Second, we make zoning carry too much weight today. Take this week’s decision by exiting Mayor Jenny Durkan to reduce the number of gas appliances in the city. Such a move is an objective victory. The city is using its authority over building codes to rein in the sources of carbon emissions. But the new rules exclude single-family homes and applies only to commercial or mixed-use projects. That means the gas appliance rule ends up being a zoning rule.
Over and over, we get these inadvertent zoning rules, simply by making them only apply to one type of building. MHA was primarily designated for multifamily homes. Design review is required for commercial and multifamily developments. Industrial areas get churned by being planned, scrutinized, and re-studied. Even the most needed housing for those surviving outside is subjected to zoning nonsense because it’s about the use of a building. While we could be using five-year-old emergency powers to build or lease thousands of units tomorrow, actually providing housing has been allowed to fall back on the polite bureaucratic sausage making of a zoning discussion. In Renton, hostile zoning to disperse those experiencing homelessness has advanced straight through farce to high art. This is what peak performance of suburban municipalities looks like.
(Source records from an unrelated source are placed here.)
Y: |  92 |  95 |  95 |  67 |  32 | 101 | 101 |  69 | 108 | 106 |  73 | 102 |  99 |
L: | 106 |  75 |  32 |  67 | 101 |  69 | 101 | 108 |  95 | 101 |  57 | 107 | 107 |
U: | 106 |  75 |  98 | 106 |  13 | 101 | 100 |  66 | 103 | 101 |  57 | 101 | 107 |
then: |  32 | 101 | 101 |  69 | 108 | 106 | -> |  73 | 102 |
miss L: |  75 | 108 |  95 |  69 | 101 | 107 | 101 |  32 |  57 |  67 | 101 | 107 | -> | 106 |
then: | 101 |  69 | 108 | 106 |  73 | -> | 102 |  99 |
then: |  95 |  67 |  32 | 101 | 101 |  69 | 108 | -> | 106 |  73 |
after: | 102 | -> | 99 |

P: | 109 | 107 |  83 |  45 | 127 | 133 | 108 | 102 | 107 |
V: |  45 |  82 |  26 |  54 | 135 |  44 |  70 | 132 |  78 |
X: |  84 | 107 |  83 |  91 | 127 | 107 | 100 | 102 | 107 |
R: | 109 | 107 |  83 |  91 | 127 | 143 |  99 | 120 | 100 |
both V P:  -> | 45 |
after: | 54 | -> | 135 |
| 109 | 107 |  83 |  91 | 127 | 143 |  99 | 120 | 100 | -> R
both P V:  -> | 45 |
|  45 |  82 |  26 |  54 | 135 |  44 |  70 | 132 |  78 | -> V
miss P: | 109 |  45 | 108 | 102 | 133 | 107 | 107 |  83 | -> | 127 |

M: | 125 | 110 |  93 | 125 | 142 | 162 | 125 |  91 | 118 | 166 |  88 |  82 |  94 | 141 | 123 | 104 |  95 |  79 | 135 | 133 | 100 |  78 | 160 | 124 |  87 |  87 |  93 | 137 | 107 | 159 |  69 | 128 | 136 | 110 |  79 |  93 | 124 | 105 |  86 | 108 |  87 | 109 | 127 | 179 |  74 |
S: |  61 | 133 |  89 | 164 |  78 | 145 |  91 |  86 |  99 | 154 | 130 |  84 |  91 | 166 |  60 | 100 |  43 | 103 |  68 | 118 |  83 | 151 | 118 | 155 | 148 |  95 |  50 | 100 |  75 |  81 |  93 |  88 | 116 |  87 |  60 | 162 |  53 | 106 | 100 |  56 |  96 | 130 |  74 | 112 | 144 |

All the while, single-family detached areas are largely exempt from these processes.
Zoning is not the only way we divide up the city, but it does so much more work than the other divisions we make. Neighborhood names change based on what a realtor wants to sell a house for. There are option schools and redistricting. Census tracts and zip codes move around with the population. Police precincts follow the perceived need for services. Only the land use code gets saddled with establishing the heights, setbacks, uses, exclusions, signage, parking, trash location, public outreach process, economic composition, access from public right-of-ways, in addition to protecting the “character,” setting the walkability, services, employment conditions, landscaping, and generally making a neighborhood a PLACE.
There is no way that a piece of legislation can do all of those things. Yet we expect zoning to pull it off. Most people don’t even understand zoning, but we let it dictate so much of our communities. More disastrously, we expect zoning to be successful in every part of the city for every activity in the city. When it fails—and it always fails—zoning reverts back to its original state of segregation by race and wealth.
So, let’s step back from upzoning for a little bit. Zoning will never be able to create enough new housing because it was never designed to. We need a deep understanding of all the places polluted by zoning’s exclusionary, racist history and the courage to rip it out by the roots. Until we get that done, we must put the polite spectacle of zoning decisions on the side and use every other tool to zealously pursue housing, housing, and more housing.
Ray Dubicki is a stay-at-home dad and parent-on-call for taking care of general school and neighborhood tasks around Ballard. This lets him see how urbanism works (or doesn’t) during the hours most people are locked in their office. He is an attorney and urbanist by training, with soup-to-nuts planning experience from code enforcement to university development to writing zoning ordinances. He enjoys using PowerPoint, but only because it’s no longer a weekly obligation.